Coordinates and Cluster Trees

The code starts with the standard initialisation:

#include <hlib.hh>
using namespace HLIB;
  
int main ( int argc, char ** argv ) 
{
  try
  {
    INIT();
    CFG::set_verbosity( 3 );

Together with the initialisation, the verbosity level of HLIBpro was increased to have additional output during execution. The corresponding function set_verbosity is available in the namespace HLIB::CFG.

For clustering the unknowns, coordinate information is to be defined. For this 1d example, the indices are placed in the middle of equally sized intervals.

const size_t            n = 1024;
const double            h = 1.0 / double(n);
std::vector< double * > vertices( n );
for ( size_t i = 0; i < n; i++ )
{
    vertices[i]    = new double;
    vertices[i][0] = h * double(i) + ( h / 2.0 ); // center of [i/h,(i+1)/h]
}// for
autoptr< TCoordinate >  coord( new TCoordinate( vertices, 1 ) );

Coordinates in HLIBpro are vectors of the corresponding dimension, e.g. one in for this problem. The set of all coordinates is stored in objects of type TCoordinate.

The usage of autoptr (see ???) is advised, and extensively used in HLIBpro, since it decreases the possibility of memory leaks by automatically deleting the objects upon destruction of the autopointer variable, e.g. when leaving the local block.

Having coordinates for each index, the cluster tree and block cluster tree can be constructed.

TAutoBSPPartStrat             part_strat( coord.get() );
TBSPCTBuilder                 ct_builder( & part_strat, 20 );
autoptr< TClusterTree >       ct( ct_builder.build( coord.get() ) );

For the cluster tree, the partitioning strategy for the indices is determined automatically by TAutoBSPPartStrat. Furthermore, a $n_{\min}$ of size 20 is used during construction.

TStdAdmCond                   adm_cond( 2.0 );
TBCBuilder                    bct_builder;
autoptr< TBlockClusterTree >  bct( bct_builder.build( ct.get(), ct.get(),
                                   & adm_cond ) );

For the block cluster tree, the standard admissibility condition (see {eqn:std_adm}) implemented in TStdAdmCond is used with $\eta = 2$ .

Matrix Construction and Coefficient Function

Using the block cluster tree, finally the 𝓗-matrix can be constructed.

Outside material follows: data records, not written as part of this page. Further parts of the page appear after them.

Below is a small trained network, with its code and all its weights. Each question gives an input and a target symbol and asks what happens when units are switched off, that is, made to give their printed mean instead of their output.

import numpy as np


def w(rows, s, z=0):
    codes = np.array(rows[::2]) - 128.0
    scale = np.full(codes.shape[1], s)
    scale[-1] = z or s
    return codes * scale


def f(y):
    return np.maximum(y, 0)


def softmax(a):
    e = np.exp(a - a.max(-1, keepdims=True))
    return e / e.sum(-1, keepdims=True)


def log_softmax(a):
    a = a - a.max(-1, keepdims=True)
    return a - np.log(np.exp(a).sum(-1, keepdims=True))


def net(x, mask):
    ids = ['ΛΠαεμξσψ'.index(c) for c in x.split()]
    T = len(ids)
    res = E[ids] + P[:T]
    u = 0
    for l in range(3):
        q, k, v = (res @ M[l].T for M in (Q, K, V))
        z = softmax(np.where(np.tri(T) > 0, q @ k.T / 3**0.5, -1e9)) @ v
        res = res + np.where(mask[u], z, O[l][:, -1]) @ O[l][:, :-1]
        u += 1
        y = f(res @ A[l][:, :-1].T + A[l][:, -1])
        res = res + np.where(mask[u : u + 12], y, B[l][:, -1]) @ B[l][:, :-1]
        u += 12
    return log_softmax(res[-1] @ U[:, :-1].T + U[:, -1])


Q, K, V, O, A, B = {}, {}, {}, {}, {}, {}
E = w([
[126,187,116,73,184,24,130,129],'Λ',
[195,161,150,157,70,148,148,114],'Π',
[116,147,191,14,254,123,113,78],'α',
[94,73,154,197,246,187,93,216],'ε',
[96,29,133,218,150,84,233,194],'μ',
[234,151,151,113,42,126,151,131],'ξ',
[123,174,203,24,38,59,8,61],'σ',
[146,192,159,225,68,159,170,108],'ψ',
],0.014)
P = w([
[186,134,254,176,183,82,158,76],'0',
[112,99,222,132,106,98,127,171],'1',
[128,109,184,108,106,103,122,171],'2',
[114,140,172,113,113,117,134,175],'3',
[137,153,149,111,112,119,124,165],'4',
[140,162,127,94,114,123,122,163],'5',
[144,163,106,70,115,128,126,164],'6',
[160,187,103,88,113,124,119,163],'7',
[143,207,99,94,103,122,138,162],'8',
[159,203,85,85,116,120,142,146],'9',
],0.0092)
Q[0] = w([
[167,186,210,132,166,171,117,120],'L0H0',
[115,191,191,7,254,95,128,121],'L0H0',
[173,55,112,28,128,91,70,72],'L0H0',
],0.007)
K[0] = w([
[131,244,144,177,99,101,134,107],'L0H0',
[80,249,38,39,117,2,103,123],'L0H0',
[90,154,129,98,131,156,76,194],'L0H0',
],0.006)
V[0] = w([
[144,191,95,151,120,51,249,159],'L0H0',
[104,174,94,116,208,182,77,2],'L0H0',
[133,167,64,190,203,107,64,165],'L0H0',
],0.0046)
O[0] = w([
[153,255,140,92,124,131,159,206,254],'L0H0',
[33,182,174,190,115,112,166,87,92],'L0H0',
[66,120,163,216,98,61,148,245,158],'L0H0',
],0.0081,0.0037)
A[0] = w([
[202,164,100,80,109,161,126,101,156],'L0N0',
[122,152,155,165,124,137,162,65,2],'L0N1',
[117,80,100,194,60,73,176,138,125],'L0N2',
[180,182,57,80,24,163,132,133,107],'L0N3',
[144,176,96,60,80,160,105,130,165],'L0N4',
[99,181,134,94,130,51,119,118,132],'L0N5',
[92,82,145,105,136,91,137,108,126],'L0N6',
[129,190,163,167,120,139,144,170,82],'L0N7',
[55,62,131,67,128,136,108,73,122],'L0N8',
[149,116,159,147,166,237,2,157,156],'L0N9',
[156,95,104,183,176,180,100,202,192],'L0N10',
[153,199,109,156,72,95,134,126,60],'L0N11',
],0.0073,0.0032)
B[0] = w([
[153,113,210,187,125,128,109,153,187],'L0N0',
[136,102,96,164,95,151,175,56,132],'L0N1',
[119,119,205,45,94,68,151,74,141],'L0N2',
[173,62,189,83,76,99,103,172,188],'L0N3',
[144,126,193,137,120,114,94,180,203],'L0N4',
[103,133,100,80,167,44,42,149,254],'L0N5',
[112,153,163,135,197,149,163,122,142],'L0N6',
[124,3,88,141,147,139,116,84,191],'L0N7',
[57,218,116,209,176,201,98,77,142],'L0N8',
[32,37,130,114,112,129,215,184,183],'L0N9',
[70,47,62,64,24,87,179,103,192],'L0N10',
[119,74,231,120,113,129,97,113,187],'L0N11',
],0.0054,0.0075)
Q[1] = w([
[113,125,149,94,207,17,115,108],'L1H0',
[105,117,2,175,229,142,122,107],'L1H0',
[59,123,188,102,210,163,64,67],'L1H0',
],0.0056)
K[1] = w([
[99,224,95,26,108,90,129,204],'L1H0',
[53,45,78,133,126,134,117,209],'L1H0',
[50,177,212,124,107,196,2,163],'L1H0',
],0.0057)
V[1] = w([
[43,87,98,85,140,143,114,227],'L1H0',
[3,68,81,222,90,232,196,128],'L1H0',
[148,120,138,135,246,202,168,138],'L1H0',
],0.0054)
O[1] = w([
[199,145,11,30,22,147,205,87,151],'L1H0',
[202,185,100,142,98,54,125,65,8],'L1H0',
[108,231,2,237,194,87,171,192,112],'L1H0',
],0.0069,0.016)
A[1] = w([
[106,124,176,107,124,156,113,3,3],'L1N0',
[130,80,129,101,69,187,133,179,114],'L1N1',
[157,141,161,209,138,58,194,85,145],'L1N2',
[171,172,131,128,124,109,140,174,88],'L1N3',
[132,104,176,85,105,59,124,158,123],'L1N4',
[105,189,154,209,142,68,86,116,151],'L1N5',
[131,172,183,166,216,175,140,177,189],'L1N6',
[81,232,76,148,148,99,92,74,86],'L1N7',
[78,110,196,118,126,174,128,95,127],'L1N8',
[73,93,124,165,128,195,125,192,8],'L1N9',
[160,71,151,117,69,199,131,181,220],'L1N10',
[157,189,111,90,32,110,184,116,69],'L1N11',
],0.0081,0.0018)
B[1] = w([
[120,175,145,66,71,62,45,48,142],'L1N0',
[145,134,68,143,119,113,150,77,226],'L1N1',
[151,43,124,156,119,81,237,102,139],'L1N2',
[145,172,190,181,112,140,90,105,141],'L1N3',
[42,139,81,183,198,173,143,155,251],'L1N4',
[208,217,89,93,39,67,125,177,142],'L1N5',
[108,63,78,198,87,91,82,196,209],'L1N6',
[73,128,124,250,210,172,168,138,132],'L1N7',
[160,153,46,89,164,77,83,108,196],'L1N8',
[110,116,209,92,136,97,124,95,185],'L1N9',
[110,166,88,181,116,102,155,3,232],'L1N10',
[177,149,48,74,89,144,19,125,146],'L1N11',
],0.0062,0.013)
Q[2] = w([
[223,138,114,253,87,133,98,49],'L2H0',
[189,222,106,66,88,148,108,190],'L2H0',
[134,120,151,176,99,84,80,111],'L2H0',
],0.0072)
K[2] = w([
[196,100,130,135,119,2,137,131],'L2H0',
[170,150,95,97,110,181,102,110],'L2H0',
[127,115,132,133,142,71,78,118],'L2H0',
],0.0099)
V[2] = w([
[72,194,92,54,129,90,2,110],'L2H0',
[242,102,179,60,68,164,36,135],'L2H0',
[42,126,222,162,213,148,104,123],'L2H0',
],0.005)
O[2] = w([
[197,97,128,84,226,157,109,157,230],'L2H0',
[111,80,119,255,104,49,153,120,2],'L2H0',
[95,66,99,204,50,240,179,82,227],'L2H0',
],0.0088,0.0098)
A[2] = w([
[122,136,174,142,106,123,159,59,85],'L2N0',
[150,176,81,99,185,162,178,117,122],'L2N1',
[153,85,100,105,192,144,106,77,234],'L2N2',
[201,145,146,137,90,189,107,61,2],'L2N3',
[176,148,186,138,111,120,164,165,65],'L2N4',
[246,201,169,98,154,1,142,193,58],'L2N5',
[126,112,159,165,98,38,91,148,55],'L2N6',
[110,155,118,74,148,55,147,93,73],'L2N7',
[150,198,136,164,171,114,49,158,114],'L2N8',
[213,215,111,88,58,140,120,133,214],'L2N9',
[145,152,140,127,144,157,118,130,109],'L2N10',
[130,155,145,60,136,93,172,145,201],'L2N11',
],0.0088,0.0025)
B[2] = w([
[153,91,124,115,142,40,82,99,143],'L2N0',
[91,121,128,187,145,65,99,151,210],'L2N1',
[179,215,166,153,115,93,183,153,254],'L2N2',
[32,117,158,119,49,77,238,242,154],'L2N3',
[75,201,96,181,155,176,104,177,131],'L2N4',
[50,167,219,150,186,254,174,83,167],'L2N5',
[202,174,80,104,32,160,72,176,144],'L2N6',
[162,82,64,93,105,186,161,130,169],'L2N7',
[146,173,81,103,41,221,186,48,151],'L2N8',
[83,76,181,109,221,5,14,171,165],'L2N9',
[43,115,53,109,146,153,131,148,150],'L2N10',
[144,66,167,193,63,241,101,149,190],'L2N11',
],0.006,0.012)
U = w([
[101,93,179,84,74,190,254,82,167],'Λ',
[164,104,38,88,46,85,67,170,178],'Π',
[70,94,188,79,160,109,92,244,163],'α',
[93,118,217,66,147,153,75,14,147],'ε',
[39,132,188,112,121,26,128,124,117],'μ',
[67,40,135,153,114,170,45,78,2],'ξ',
[160,99,162,128,142,132,131,117,98],'σ',
[62,206,105,163,129,133,128,103,112],'ψ',
],0.0054,0.0041)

For this, adaptive cross approximation (ACA, see ???) is applied to compute low rank approximations of admissibly matrix blocks. In HLIBpro, an improved version of ACA is implemented in TACAPlus.

ACA only needs access to the matrix coefficients of the dense matrix. Those are provided by TLogCoeffFn, which will be discussed below. Finally, the block wise accuracy of the 𝓗-matrix approximation has to be defined using TTruncAcc objects. In this case, an accuracy of $\epsilon = 10^{-4}$ is used.

TLogCoeffFn             coefffn( h, ct->perm_i2e(), ct->perm_i2e() );
TACAPlus< real >        aca( & coefffn );
TDenseMBuilder< real >  h_builder( & coefffn, & aca );
TTruncAcc               acc( 1e-4, 0.0 );
autoptr< TMatrix >      A;
A = h_builder.build( mach_info.nthreads(), bct.get(), acc );

Matrix construction is one example of a parallelised algorithm in HLIBpro. For shared memory systems only the number of threads are needed to define the degree of parallelism. Here, the maximal number of threads available for the program is used, which is stored in mach_info.

The coefficient function used during matrix construction is implemented in class TLogCoeffFn.

class TLogCoeffFn : public TPermCoeffFn< real > {

It is derived from TPermCoeffFn, where the interface is defined for coefficient evaluation with permuted indices. The reordering is necessary, since due to the construction of the cluster tree the numbering of the indices in the 𝓗-matrix is usually different from the corresponding numbering in the application. The latter is referred to as the external numbering, whereas the first is called the internal numbering.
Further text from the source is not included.